The U.S. Department of Commerce’s tariff investigation into solar cells imported from Southeast Asia has been causing turmoil in the American renewable energy space for the last two months. The announcement of this investigation, spurred on by a petition filed in February by Auxin Solar, a small San Jose-based panel manufacturer alleging that Chinese companies have been avoiding U.S. tariffs by building solar cells and modules in Cambodia, Malaysia, Thailand and Vietnam while using Chinese materials and intellectual property, has already caused major waves in U.S. solar supply and customer chains. Utility-scale projects are being delayed and, in some cases, canceled altogether.
Prior to the filing of Auxin’s petition and the announcement of the Commerce Department’s investigation, solar power was expected to account for nearly half of new U.S. electric generating capacity in 2022, according to the U.S. Energy Information Administration. But if the Commerce Department elects to levy tariffs on solar modules imported from Southeast Asia, the amount of solar capacity deployed in the U.S. over the next two years could be drastically reduced – by as much as half, or even two-thirds, according to the Solar Energy Industries Association and Rystad Energy, respectively. Given that domestic production of these materials is not yet prepared to fill the gap which would inevitably be caused by a dramatic increase in costs associated with imported solar modules, such a market disruption could jeopardize America’s ability to meet the greenhouse gas reduction targets set by the Biden Administration.
California’s ability to achieve its ambitious climate goals are also put at risk. The impacts of Auxin Solar’s tariff petition are already being felt by load serving entities (LSEs) here in the state, but things could get much more complicated given that hybrid solar + storage projects are anticipated to add much needed new generating capacity. The California Public Utilities Commission's (CPUC) Resource Adequacy (RA) policy framework imposes penalties when an LSE fails to meet its RA obligation. California’s Renewables Portfolio Standard (RPS) program maintains stringent requirements for the procurement of renewable resources, and mandates that at least 65% of LSEs’ RPS procurement during a compliance period be derived from long-term contracts of 10 or more years. So, the delay and potential loss of anticipated new solar + storage projects could mean potential penalties associated with failing to achieve the procurement requirements of these programs. Furthermore, canceled or delayed projects will likely also lead to the replacement of energy coming from valuable fixed-cost resources like solar + storage with higher cost, GHG-emitting resources powered by fossil fuels.
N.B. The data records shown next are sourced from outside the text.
a =
6452  4016  6545  5485  3429  3202  6081  3630  8748  5648  7354
6452  4925  6835  6989  3429  4158  6081  3630  8748  5648  7766
6452  4925  6545  6042  3429  2001  6893  3630  8748  5648  7354
6237  4925  6545  6525  3429  3476  6081  3630  8761  5648  7882
7868  5453  6521  4196  2244  3202  5527  6828  7681  8426  7354
6452  3494  6545  5485  3429  3202  6081  3630  8748  5648  7354
6452  4231  6545  5485  3474  3202  6295  3630  8748  5648  7354
8745  8549  3747  4704  3429  3202  6081  5715  8748  8474  7354
8564  8192  3283  4949  3429  3202  5999  6152  8748  8647  7355
6452  3580  6545  5485  3429  3202  6081  3630  8748  5648  7354
6452  4925  6793  6423  3429  3408  6081  3630  8748  5648  7862
7985  7459  5312  4292  3429  3202  4989  6318  7721  8936  7354
7286  5971  6458  4158  2399  3202  4879  7249  7975  8374  6829
7585  5815  6271  4276  2175  3202  4819  6916  7630  8755  7262
a[0,-11] = 6452
a[-2,-9] = 6458
a[5,8] = 8748
a[:, -4] = [3630, 3630, 3630, 3630, 6828, 3630, 3630, 5715, 6152, 3630, 3630, 6318, 7249, 6916]
a[4,5] = 3202
a[12,-6] = 3202
a[10,6] = 6081
a[-11,0] = 6237
a[-1,8] = 7630
a[-3,-11] = 7985
a[9,3] = 5485
a[-9,-5] = 6081
a[:, -6] = [3202, 4158, 2001, 3476, 3202, 3202, 3202, 3202, 3202, 3202, 3408, 3202, 3202, 3202]
a[2,1] = 4925
a[6,-9] = 6545
a[4,0] = 7868
a[-7,-2] = 8474
a[:, 2] = [6545, 6835, 6545, 6545, 6521, 6545, 6545, 3747, 3283, 6545, 6793, 5312, 6458, 6271]
a[-2,-1] = 6829
a[-2,-4] = 7249
a[-10,-10] = 5453
a[-7,10] = 7354
a[-3] = [7985, 7459, 5312, 4292, 3429, 3202, 4989, 6318, 7721, 8936, 7354]
a[6] = [6452, 4231, 6545, 5485, 3474, 3202, 6295, 3630, 8748, 5648, 7354]
a[5,5] = 3202
a[:, 0] = [6452, 6452, 6452, 6237, 7868, 6452, 6452, 8745, 8564, 6452, 6452, 7985, 7286, 7585]
a[:, 10] = [7354, 7766, 7354, 7882, 7354, 7354, 7354, 7354, 7355, 7354, 7862, 7354, 6829, 7262]
a[6,-4] = 3630
a[8,-10] = 8192
a[-2,-10] = 5971
a[-11,6] = 6081
a[-8,5] = 3202
a[-5,1] = 3580
a[-13,3] = 6989

m =
[[-59 -23 -13 -21]
 [-65  16 -16 -18]
 [ -1 -18  64  34]
 [ 22  31 -24 -19]]
Indices start at 0.
(0, 0): -59
(2, 3): 34
(1, 2): -16
(3, 1): 31
(2, 0): -1
(1, 0): -65
(0, 1): -23
(0, 3): -21
(3, 2): -24

A =
[[56 49 37 42 43 43 37 39 64 53 77 58 37]
 [53 56 65 60 59 62 63 59 47 56 37 53 59]
 [50 50 50 50 50 50 50 50 50 50 50 50 50]
 [56 48 33 39 35 47 30 26 65 58 65 62 20]
 [55 58 66 62 60 64 64 60 49 58 36 54 60]
 [52 56 63 60 60 59 63 62 47 54 39 50 63]
 [55 58 66 62 60 65 64 59 49 59 36 55 59]
 [45 53 67 60 62 56 66 67 37 46 32 41 71]
 [55 56 56 56 58 54 57 59 55 54 59 54 60]
 [40 49 63 58 65 46 69 76 32 35 36 31 84]
 [55 58 65 62 60 63 64 61 49 57 38 54 61]
 [44 47 47 49 56 37 55 65 45 36 59 37 71]
 [57 51 38 43 36 54 34 28 64 62 52 64 20]
 [53 55 62 59 59 58 62 60 48 54 43 51 61]
 [50 55 67 62 63 59 67 66 42 51 36 47 69]]
Indices start at 0.
row 0 col 0 -> 56
row 6 col 12 -> 59
row 8 col 9 -> 54
row 13 col 11 -> 51
row 4 col 2 -> 66
row 14 col 4 -> 63
row 7 col 9 -> 46
row 2 col 0 -> 50
row 11 col 0 -> 44
row 7 col 5 -> 56
row 14 col 10 -> 36
row 14 col 8 -> 42
row 8 col 1 -> 56
row 2 col 3 -> 50
row 10 col 1 -> 58
row 11 col 9 -> 36
row 6 col 4 -> 60
row 7 col 0 -> 45
row 0 col 6 -> 37
row 1 col 11 -> 53
row 4 col 5 -> 64
row 4 col 8 -> 49
row 9 col 5 -> 46
row 7 col 11 -> 41
row 6 col 10 -> 36
row 11 col 7 -> 65
row 3 col 7 -> 26
row 3 col 0 -> 56
row 3 col 8 -> 65
row 1 col 0 -> 53
row 11 col 4 -> 56
row 10 col 7 -> 61
row 6 col 5 -> 65
row 14 col 5 -> 59
row 7 col 6 -> 66
row 1 col 8 -> 47
row 14 col 6 -> 67
row 9 col 0 -> 40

Considering the recent dramatic spike in natural gas prices, the consequences of relying longer on those resources could be quite costly – to California LSEs, their customers, and to the climate.
The CPUC’s waiver request processes for LSEs that are unable to meet their RA capacity or RPS procurement requirements do not account for this unique set of circumstances – the inability to procure adequate capacity coupled with renewable generation due to new solar projects being delayed or canceled in light of the disturbance associated with the Commerce Department’s review. The existing waiver pathways may not have contemplated this exact situation impacting LSE procurement. But even if they had, requesting a waiver for failure to meet RA or RPS obligations due to international supply chain factors entirely outside of the LSEs’ control will not accelerate low-carbon capacity deployment in California in time to address urgent capacity needs.
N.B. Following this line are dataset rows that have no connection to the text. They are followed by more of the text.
Below are the code and all the weights of a small trained network. Each question names an input and a class and asks about switching units off, where a switched-off unit gives its printed mean instead of its output.

import numpy as np


def w(rows, s, z=0):
    codes = np.array(rows[::2]) - 128.0
    scale = np.full(codes.shape[1], s)
    scale[-1] = z or s
    return codes * scale


def f(y):
    return np.maximum(y, 0)


def log_softmax(a):
    a = a - a.max(-1, keepdims=True)
    return a - np.log(np.exp(a).sum(-1, keepdims=True))


def net(x, mask):
    res = np.array(x, float).reshape(1, 3) / 4 @ E
    y = f(res @ A[0][:, :-1].T + A[0][:, -1])
    res = res + np.where(mask, y, B[0][:, -1]) @ B[0][:, :-1]
    return log_softmax(res[-1] @ U[:, :-1].T + U[:, -1])


A, B = {}, {}
E = w([
[31,136,212,197,120,144,71],'x0',
[18,147,23,109,132,153,168],'x1',
[124,98,181,93,111,255,199],'x2',
],0.0075)
A[0] = w([
[38,116,189,159,143,136,93,106],'neuron 0',
[232,121,236,123,133,123,102,89],'neuron 1',
[135,126,171,102,107,219,174,77],'neuron 2',
[166,117,92,146,162,138,153,125],'neuron 3',
[56,143,190,149,123,126,99,85],'neuron 4',
[44,123,40,119,134,154,141,108],'neuron 5',
[124,110,139,119,130,182,156,99],'neuron 6',
[207,131,186,135,116,93,101,88],'neuron 7',
[49,122,185,148,88,119,92,106],'neuron 8',
[238,132,31,120,103,135,179,97],'neuron 9',
[138,123,149,122,155,191,158,126],'neuron 10',
[71,139,51,125,99,151,128,94],'neuron 11',
[121,129,52,159,133,1,59,91],'neuron 12',
[68,128,88,116,131,129,151,99],'neuron 13',
[128,120,115,125,120,132,126,249],'neuron 14',
[70,137,81,103,147,148,134,111],'neuron 15',
[204,115,62,52,127,127,153,90],'neuron 16',
[69,133,75,126,126,131,156,106],'neuron 17',
[140,98,115,140,137,188,120,101],'neuron 18',
[128,131,154,106,112,230,174,123],'neuron 19',
[108,145,134,130,97,67,107,101],'neuron 20',
],0.015,0.013)
B[0] = w([
[144,160,128,136,165,162,130,200],'neuron 0',
[151,100,121,185,85,126,143,214],'neuron 1',
[105,119,63,115,140,113,119,191],'neuron 2',
[126,132,136,123,137,148,128,159],'neuron 3',
[138,117,119,122,169,176,132,179],'neuron 4',
[153,113,129,171,98,121,128,208],'neuron 5',
[117,135,91,122,127,119,125,163],'neuron 6',
[139,100,114,167,99,127,143,183],'neuron 7',
[138,148,131,136,165,159,125,192],'neuron 8',
[134,149,129,139,174,174,124,213],'neuron 9',
[111,132,109,115,121,114,127,179],'neuron 10',
[137,102,122,165,111,131,134,181],'neuron 11',
[82,124,57,94,126,107,127,236],'neuron 12',
[147,115,115,143,109,131,148,169],'neuron 13',
[146,149,253,73,103,83,109,249],'neuron 14',
[142,117,128,150,106,128,138,177],'neuron 15',
[134,142,121,141,176,172,127,200],'neuron 16',
[134,102,135,154,114,128,135,178],'neuron 17',
[118,127,104,125,124,130,120,147],'neuron 18',
[95,126,96,106,123,105,127,213],'neuron 19',
[109,124,97,114,133,130,134,159],'neuron 20',
],0.049,0.013)
U = w([
[153,52,110,189,54,118,177,35],'0',
[126,173,116,103,230,234,128,109],'1',
[2,110,13,37,119,66,123,117],'2',
[119,149,230,37,95,62,104,253],'3',
],0.0091,0.0029)

Each question gives the input, the list of numbers given to net, and the class t.
The units are the neurons (one row each of A and B). Each row of codes is followed by its name. A weight is (code - 128) times the scale printed after its matrix; where a second scale follows, it is the last column's (A, B and U).
mask holds one flag per neuron, in row order. A switched-off neuron (its flag False) gives its mean, the last column of its row in B, instead of its output. The means were averaged over made-up inputs and are rounded, as every weight is.
A unit's drop is (log p(t) with every unit on - log p(t) with that unit switched off) / (log p(t) with every unit on - log p(t) with every unit switched off).
The circuit of an input: a set's keep is (log p(t) with only the set's units on - log p(t) with every unit switched off) / (log p(t) with every unit on - log p(t) with every unit switched off). Starting from the 12 units with the biggest drops (on a tie, the unit counted first), units are removed one at a time, each time the one whose removal leaves the highest keep (on an exact tie, the one counted first), for as long as the keep stays at least 0.8.
units of the circuit, in order: the units of the circuit, biggest drop first
most important unit: the unit with the biggest drop
top k neurons: the k neurons with the biggest drops, biggest first
drop when u is switched off: that unit's drop, to one decimal
input [3,-6,-8], class 2: units of the circuit, in order : [neuron 12]
input [-7,6,-2], class 1: top 4 neurons : [neuron 9; neuron 16; neuron 1; neuron 7]
input [-4,-2,5], class 2: top 3 neurons : [neuron 19; neuron 2; neuron 0]
input [-2,3,2], class 3: top 2 neurons : [neuron 1; neuron 7]
input [-8,8,-4], class 0: top 3 neurons : [neuron 5; neuron 11; neuron 17]
input [-7,0,8], class 2: top 4 neurons : [neuron 19; neuron 2; neuron 10; neuron 0]
input [2,-6,-7], class 2: top 2 neurons : [neuron 12; neuron 5]
input [7,6,1], class 1: top 2 neurons : [neuron 0; neuron 8]
input [-2,-3,-1], class 3: top 2 neurons : [neuron 5; neuron 11]
input [6,-4,5], class 1: top 2 neurons : [neuron 12; neuron 0]
input [1,-3,-2], class 3: top 2 neurons : [neuron 5; neuron 11]
input [-7,8,4], class 0: top 2 neurons : [neuron 5; neuron 11]
input [4,-1,-5], class 2: top 2 neurons : [neuron 12; neuron 9]
input [-7,7,5], class 0: most important unit : neuron 5
input [0,-3,-3], class 3: top 2 neurons : [neuron 5; neuron 2]
input [-6,-5,4], class 1: top 3 neurons : [neuron 9; neuron 16; neuron 5]
input [8,8,-1], class 0: drop when neuron 15 is switched off : 1.4
input [-4,-4,-7], class 2: drop when neuron 12 is switched off : 3.9
input [-4,-1,5], class 2: drop when neuron 2 is switched off : 0.4
input [1,7,1], class 0: drop when neuron 13 is switched off : 0.0
input [6,7,-5], class 0: units of the circuit, in order : [neuron 5]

The U.S. Department of Commerce must resolve this issue quickly and efficiently to end the negative impacts to the energy system transition. If the investigation remains ongoing, or if tariffs are levied on solar modules imported from the specified countries, the CPUC and other statewide regulatory agencies will need to take these unique and unfortunate circumstances into account in both planning and enforcement processes.